FAA administrator to head trade group when term expires

Blakey testifies before a Senate Commerce Committee last year. Blakey testifies before a Senate Commerce Committee last year. Kevin Dietsch /Landov
The head of the Federal Aviation Administration said late Tuesday that once her five-year appointment ends this fall, she will take a job as president and CEO of an aerospace trade group.

FAA Administrator Marion Blakey's term is up Sept. 13, and she will join the Aerospace Industries Association on Nov. 12.

"Her exceptional experience in the executive branch of government, as well her deep expertise in public affairs and government relations, will greatly benefit all the members of AIA as she represents the industry in the years ahead," said William Swanson, chair of the AIA Board of Governors and chairman and CEO of Raytheon, in a statement.

Blakey chaired the National Transportation Safety Board before her appointment at the FAA, and served as administrator of the National Highway Transportation Safety Administration from 1992 to 1993.

Between those periods of government service, she headed the consulting firm Blakey & Associates -- now Blakey & Agnew and headed by her sister Leslie and Jeff Agnew -- which specialized in transportation issues. Her clients included major industry players like DaimlerChrysler and Lockheed Martin, which is an AIA member. During Blakey's time at the FAA, Lockheed Martin won a $1.9 billion contract to run the agency's automated flight service stations, facilities that provide information to pilots about the weather and other flying conditions.

Critics expressed disappointment at the timing of the announcement of Blakey's appointment and its possible impact on aviation issues up for debate this fall. The legislation authorizing and funding the FAA expires at the end of the fiscal year on Sept. 30. Blakey has backed a proposal to change the way the agency is funded, and both the House and the Senate reauthorization bills include plans to give FAA employees more rights during contract negotiations.

"It's disappointing that the announcement was made while she's still the administrator," said Tom Brantley, president of the Professional Airways Systems Specialists, the union that represents FAA safety and maintenance workers. "I think it's inappropriate. I think it would be very hard for her to try to advocate any position without others looking at it with a jaundiced eye."

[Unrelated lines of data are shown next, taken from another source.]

[ 23.6  66.3 -17.9  -8.6  21.6 -48.4 -28.4] gives -8.6, 66.3

[[  8.7  51.3  12.2 -63.0  38.1]
 [-17.8  40.3  28.7 -37.7  25.6]
 [ 14.4 -60.6 -31.6  62.9 -30.1]] gives 28.7, 62.9

[-63.9  -9.4  61.2  32.6 -25.7] gives 61.2, 61.2

[56.0 -6.3 26.1  1.4 20.5] gives 26.1, 56.0

[-65.5 -12.3  31.2 -52.3  -3.0  32.5  10.3] gives -52.3, 32.5

[-53.7   5.5  40.0 -22.7  14.7  18.8   2.3] gives -22.7, 40.0

[-40.9  29.7  12.9  -9.2 -17.2  64.0   3.0] gives -9.2, 64.0
---
[ 9.8  0.8  1.7  5.0 12.7 10.5 61.9] yields 5.0, 61.9
[-35.2  16.0 -20.1  33.0  24.8 -53.7  30.0] yields 33.0, 33.0
[-57.3 -51.8 -10.4 -12.8  25.9  49.0 -24.2] yields -12.8, 49.0
[ -5.1 -63.3 -58.9 -11.9  54.5] yields -58.9, 54.5
[ 29.4 -18.6  65.3 -59.4 -22.9] yields 65.3, 65.3
[ 36.4  -1.8 -56.9  25.3  44.1] yields -56.9, 44.1
---
[[-35.0 -37.5  10.8  18.9]
 [  1.4  49.4  32.2 -27.8]] result: 18.9, 1.4

[[ -0.9  -7.6  -0.9   1.8  11.6   3.4]
 [ -2.6 -47.1   1.5  -5.5   6.8  11.1]] result: 3.4, -2.6

[[ 29.1  -4.4  26.2  60.0]
 [  0.7 -43.4  11.0  53.5]] result: 60.0, 0.7

[  2.8 -57.9  32.2   5.6  -9.2  34.3  -7.6] result: -7.6, 2.8

[ 41.4  24.0 -31.4  54.6  -0.8 -18.2] result: -18.2, 41.4

[  5.4 -49.2  24.8  53.1  24.1  -3.9] result: -3.9, 5.4
---
[-6.8 29.6 64.7 -3.4 36.4 59.6] -> 59.6

[-38.2  -9.6 -19.7 -49.0  -7.3  20.2] -> -7.3

[-10.5 -50.0   4.2 -61.3 -15.0] -> -10.5

[[ -6.5   3.2 -17.5   7.4   4.1  -6.3  10.8]
 [  0.9 -14.1 -26.0  -2.1   8.1  -0.5   3.3]
 [ 59.6 -34.5  32.3   3.0  12.8  46.1 -12.6]] -> 46.1

[-22.8 -25.6 -17.9 -18.6 -45.3 -57.7] -> -18.6

[ 42.1  51.3  -4.8  24.6 -27.4] -> 42.1

[[-46.6   7.1  -6.0 -22.9]
 [ 38.3  26.2 -15.1  -5.8]
 [-23.6  21.5  -7.3   0.5]] -> 26.2

[[26.1 -0.2 12.2 -4.1 35.3 39.9 48.8]
 [25.7 -0.2 -1.3 13.0 11.7  5.5 20.7]] -> 39.9

[-36.6  57.1  -4.2  19.1  37.6   0.2  21.2] -> 37.6
---
[ 22.5 -49.5  -9.9 -38.6 -30.2] => -9.9

[[-16.3 -27.7  57.7 -37.6 -14.8]
 [-13.4 -25.3  40.0 -33.5 -10.9]
 [-14.6 -26.8  46.4 -35.9 -12.4]] => 40.0

[ 14.6  -3.3  37.8 -24.1 -49.1 -42.7  22.3] => -24.1

[-22.3 -35.3   6.5 -59.8   8.9] => 6.5

[ 11.4 -15.2 -46.7  15.7 -26.9] => -46.7

[ 29.7 -14.1  18.5  28.8  59.3] => 18.5

[-64.5 -11.0  28.9  43.1 -20.9] => 28.9

[-20.0 -38.8  60.2 -25.2 -23.2  28.1 -20.5] => -25.2
---
[[4396 4784 2780 7170]
 [4625 4922 1415 7506]
 [3296 8482 6009 4525]]	1415

[[154 226 112 137 183 175 134]
 [143 158  95  98 148 114  73]
 [135  78 106  70  70  85  56]]	95

[[46 42 41 36 43]
 [82 26 21  3 49]
 [38 37 37 41 40]]	21

[[38 55 14 61 37 24 10]
 [48 66 89 20 78 83 79]
 [45 64  5 44 26 44 13]]	89

[[37 69 54 84 57]
 [68 59 74 74 57]
 [79 79 82 63  4]]	74

[[1476 4621 3592 8203 6079 5913]
 [6210 6873 6172 4455 8159 4368]
 [4175 4574 6002 6370 5331 7418]]	6172
---
array([[180, 136, 188, 137, 113, 121],
       [238, 121, 105,  63, 113, 100]]) | 137

array([218, 119,  24, 123]) | 119

array([  55, -518, -189,  940]) | -518

array([[ 11,  -4, -17, -15,  26],
       [-37,  48,  -2, -15,  12]]) | -17

array([[56, 26,  8, 39, 17, 38, 59],
       [29,  2, 31, 39, 28,  7, 81],
       [47, 44, 19, 34, 30, 71, 23]]) | 17

array([[571, 414, 804, 651, 692, 475],
       [375, 172, 635, 594, 646, 607],
       [581, 577, 846, 490, 453, 751]]) | 651
---
[ 14.89  -9.20 -18.61 -15.46 -16.02  -0.17 -15.85] value -15.46

[ 14.614 -16.049 -12.079 -10.101] value 14.614

[[-19.623  -1.953  19.098  -3.469  -1.841 -13.748  11.468]
 [-18.005   0.583 -13.564  22.339  -1.851   7.615  -5.938]] value 22.339

[[ -32.195  211.601 -126.015  110.401  155.940  138.003]
 [ 112.276  -52.543   -5.514 -100.893   46.557  179.914]
 [  93.582   78.830 -115.622  -16.417  -38.258 -163.510]] value -115.622

[[ -30.3   70.9  -69.9  -44.1]
 [-158.2 -107.4   23.8  -17.3]
 [  15.2  162.5   43.8   52.9]] value 15.2

[-144.24    2.35   -9.76   -4.26  181.63  -80.78] value -9.76

[ 1.5 -0.6 -1.8 -2.0 -1.5 -1.0] value -1.8
---
[[-31.1  14.0 -51.0 -15.0 -34.7 -12.9  28.1]
 [ 33.2 -23.9  35.9   8.9  26.1  17.7 -20.5]
 [ 18.4 -17.7  10.0 -13.0  -9.6   5.4   0.4]] -> 28.1, 18.4

[ 22.4 -10.5   3.9 -49.9  11.4 -61.0] -> -61.0, 22.4

[ 43.7 -47.6  29.5  18.0] -> 18.0, 43.7

[[-25.0 -27.4 -14.1  33.3 -28.6 -14.4]
 [-23.2 -48.1 -47.0  48.7  17.9  31.3]
 [ 33.2  19.3  28.2  17.0 -52.6   4.2]] -> -14.4, 33.2

[ 20.0  36.8 -26.7  52.3  37.7   2.6] -> 2.6, 20.0

[-19.7 -62.5 -26.9  11.1 -11.9 -12.8] -> -12.8, -19.7

[-54.4  14.2  -5.4   0.6  16.2  19.2] -> 19.2, -54.4
---
-587  -293  -144   662   682   359  -869 >> 662

-663  -467   -90  -200   183  -551  -102
 668  -656  -447  -115   322   180  -215
 299  -337  -274  -441   503  -276  -142
>> -115

 4  12  77  54  39 >> 77

46  46  74  34   9  77  31
18   6  79  27  45  57  19
 5  24  98  46  63  39  29
>> 27

45  61  45  13  83  63  92 >> 13

264  114  477  806  303 >> 477

990  679  735  386  832  452  194 >> 386

6  7  5  4  8  5  9
5  2  3  8  3  3  1
5  7  4  4  6  4  7
>> 8
---
Q:
[[-24.7 -10.5 -21.9  -4.8  -0.4]
 [ -9.8 -42.3 -57.3 -25.9  23.2]]
A: -24.7

Q:
[[ -1.3  -1.4  -4.8   9.5  -3.2  -7.4  11.8]
 [-30.7  17.3 -51.1  51.4 -28.7  18.1  29.3]]
A: -1.3

Q:
[[-65.2  41.4 -35.9 -19.4  13.6]
 [-10.5   6.7  -5.8  -3.1   2.2]]
A: -65.2

Q:
[[ 59.5  16.6  49.7 -12.0 -12.4]
 [ 41.8 -22.1  20.0  -3.5  -1.1]]
A: 59.5

Q:
[[  0.0  -1.5 -41.2  -2.5]
 [-12.6  62.4  -2.1  36.3]]
A: 0.0

Q:
[[21.0 23.7  9.1  4.0 14.2]
 [25.3 51.6  6.0  3.0 24.7]]
A: 21.0

Q:
[[ 23.6 -25.4 -30.0  45.5  -3.2]
 [-13.7 -51.5  48.8 -15.6  27.7]]
A: 23.6
---
(-22.7, -48.0, 38.2, -48.6, 1.4, -66.0, 36.5) Answer: -22.7
(42.3, -4.0, 48.4, 28.0, -6.3) Answer: 28.0
(-13.3, -62.2, -12.6, -10.1, 0.9, -9.2, -1.9) Answer: -10.1
(-58.3, -32.4, -17.5, 2.3, 10.2, -14.0, -9.4) Answer: -14.0
((-45.5, -12.9, -2.4, -14.4, -16.3, 9.6, 24.1), (21.8, 31.1, -35.8, -2.3, 37.1, -33.2, -14.6), (-60.6, -25.6, 22.2, 2.5, -40.0, 25.0, 32.8)) Answer: -2.4
(-30.9, 7.8, 6.8, -15.3, -25.0, -55.5, 5.6) Answer: -15.3
(6.6, -3.7, 5.7, 48.6, -2.2) Answer: 5.7
---
[[ -7.4 -41.6  43.9  -4.6  52.6  12.4 -12.8]
 [-10.9 -10.7   3.4   8.5  -2.8   4.1 -10.8]]
-7.4

[[ -8.9   0.5  -9.0  14.6 -13.0  11.2]
 [ 37.6 -15.3 -42.9 -38.8 -33.1 -47.5]]
-8.9

[[-37.8 -44.5 -15.4 -13.2]
 [ 28.2  10.4   2.5 -47.1]]
-37.8

[[ 2.6 -1.8  0.1  2.8 44.6 35.8]
 [27.7  1.5  0.6  0.5  5.9 48.7]]
2.6

[[-53.3 -50.2  26.1  -3.5 -27.8   6.8]
 [ 11.3 -38.0  31.5   8.0  25.4  60.6]]
-53.3

[[ 32.2 -30.6 -32.2 -11.0 -38.3  29.6  18.2]
 [ -5.2 -35.9  47.3 -38.9  37.3 -13.9  -9.1]]
32.2

[[ 13.6  -9.7 -53.9 -47.5]
 [-18.7  48.3 -41.8 -30.7]]
13.6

Though in the past, trade associations and lobbying firms often were eager to tout their hires from the highest ranks of government, "I've actually seen a trend where people aren't announcing where they're going when they leave public office," said Scott Amey, general counsel at the watchdog group Project on Government Oversight. "It draws more attention when it's announced when they're still in the government."

Regardless of appearances, Blakey may face restrictions on her activities as she moves over to the trade group. Because she was paid at Level II of the Executive Schedule, according to the 2004 Plum Book, she falls into a category of senior employees banned from lobbying their old agencies for a year after leaving government service under guidelines from the Office of Government Ethics.

That restriction could block Blakey from pushing a priority that she and the AIA share: the development of the Next Generation Air Transportation System, which would include revamping FAA's funding structure and upgrading air traffic control technology.

Blakey will replace John Douglass, who has headed AIA since 1998. According to National Journal magazine's most recent salary survey, Douglass's fiscal 2004 compensation was $603,856.